Saturday, June 20, 2009

voice of the artist

Have you found your voice yet?
It is so nerve wracking, I see web art all day long, comics, fantasy art, game art, 3D movie art and movie special effects, animation, then technical art, CAD, electrical schematics, enough, enough, enough!!!

Findings ones own voice takes a lot of consideration and an assessment of your entire repertoire of skills and likes. If you've been down the road a while it is no easy task, but at least you can narrow down avenues by experience. Being an electrical drafts-person for years I've built up some technical bones. Some drawing, painting, sculpture and architecture exposure gave me some traditional muscles. Computer skills is in there too. Shake well!!

Oh, sweet spots of life, they come, at least in my experience. I was in high school, in my doodle times I used to draw houses, architectural renderings they were called. Just my luck I wondered into a lunch time open study hall. I heard a group of students harmonising on some Motown tunes around a table. When the singing stopped they talked about their latest exploits. A couple of them were into fantasy football with those vibrating football games. A couple were into drawing and designing comic book heroes and cars. One guy was into psychology and creative writing. I joined, though I couldn't sing, as the house guy. It was embarrassing awkward for a reclusive teenager like me and liberating because I was accepted as a fellow creative explorer with obvious talent. I have had many experiences like this to prove to myself, I was going in a good direction. I just needed to propel myself beyond myself. Take it from me, life concerns you, includes you, but is not about you.

There are a few tracks, train for your target activity come hell or high water or find your unique voice, express yourself. Of course you can just fall into it. I never had the dream of being a professional artist via an employee of some company. I saw the roving artist, semi-retired or at least appearing to be, free from constraints of deadlines, bosses and paperwork early in my life. Freelancing like a free range chicken and producing that highly valued output, unique and special. I am not striving for Carnegie Hall or a museum so I don't need to practice as if my life depended on it. But lacking the business side of art I had to get a regular job to keep on keeping on. Now I have to figure out all that business stuff so that I can continue to develop my craft and support my family too.

I am not an embracer of complexity, chaos, disorder, ultra realism, technical prowess or mathematical genius, yet they all have their place in art. I heard an African artist being interviewed years ago, it struck me when he said, "I just want to make beautiful things." This word has shaped my idea of art and my creative motives.

Africa, Africa, the roots of my ancestry, so I am told, the stories are so faint, someone did write them down, but they were not rehearsed in my youthful ears while growing up. Today they seem like myths and legends. Tribes are no longer the mainstay of Africa, families scattered by (slavery in the past) job seeking, education and travel today, has given way to very mixed cosmo-cities. Urbanisation and mixing with other peoples and cultures across the globe is all I have ever known. I joke, we were tribal, now we are urbal. There, I've coined a word, "URBAL". We are urbal and so my art is urbal. In America we sorely need to drop the hyphens. How long, how many generations will it take for us to be natives? We strain so hard to maintain our hyphens yet we effortlessly mix and blend our DNA. We get so origin proud, but two generations down the road our kids have the liberty from race constraints and social restraints. It's a self-fulfilling prophecy, America is a melting pot, a stone soup. We old guys always say race, the next generation always says people/persons.

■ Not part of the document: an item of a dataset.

Each point is reached from the start by the listed moves, each made 0, 1 or 2 times, or once backwards (-1), plus a little noise. Say if it took an odd or an even number of moves. Then give how often each move was made.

If you settle on Mars, over time you will become a Martian, yet in America you become hyphenated!?!

If your family has been here a while, you could say your family came from wherever, but you are de-hyphenated since you were born here and raised here in America. Will America collapse if our hyphens are taken away? I think the hyphens keep us from being Americans. We are afraid of being just Americans. We still haven't given up our tethers to other countries (King George is still laughing at us from the grave). We are still over proud and ruled by our ancestry, we are still trying to have our DNA stream be the dominate one, the winner. Our religions, cultures and politics all reflect this, in spite of the blending liberty we have. America is not free yet! We all need to let go, be Americans, then America will grow.

These are some of the thoughts that have shaped my artistic efforts. A maddening flurry of influences, an ocean of ideas, a history of what's gone before and being drowned out by the outspoken loudness of today's trends, the artist learns to filter, to quiet it down, to hear his own voice. For me it began when I disagreed with and was made uncomfortable by the things common in my generation. I discovered both choice and control over what I let into my world.
I drew a line on a page of my own accord. I signed my name under it. "I made that line", I boasted. Folks still ask, "how did you do that?"

1 comment:

popularart said...

I have always appreciated artists, and what they do. No matter the way they express themselves, it's a great thing that they do it, without offending anyone.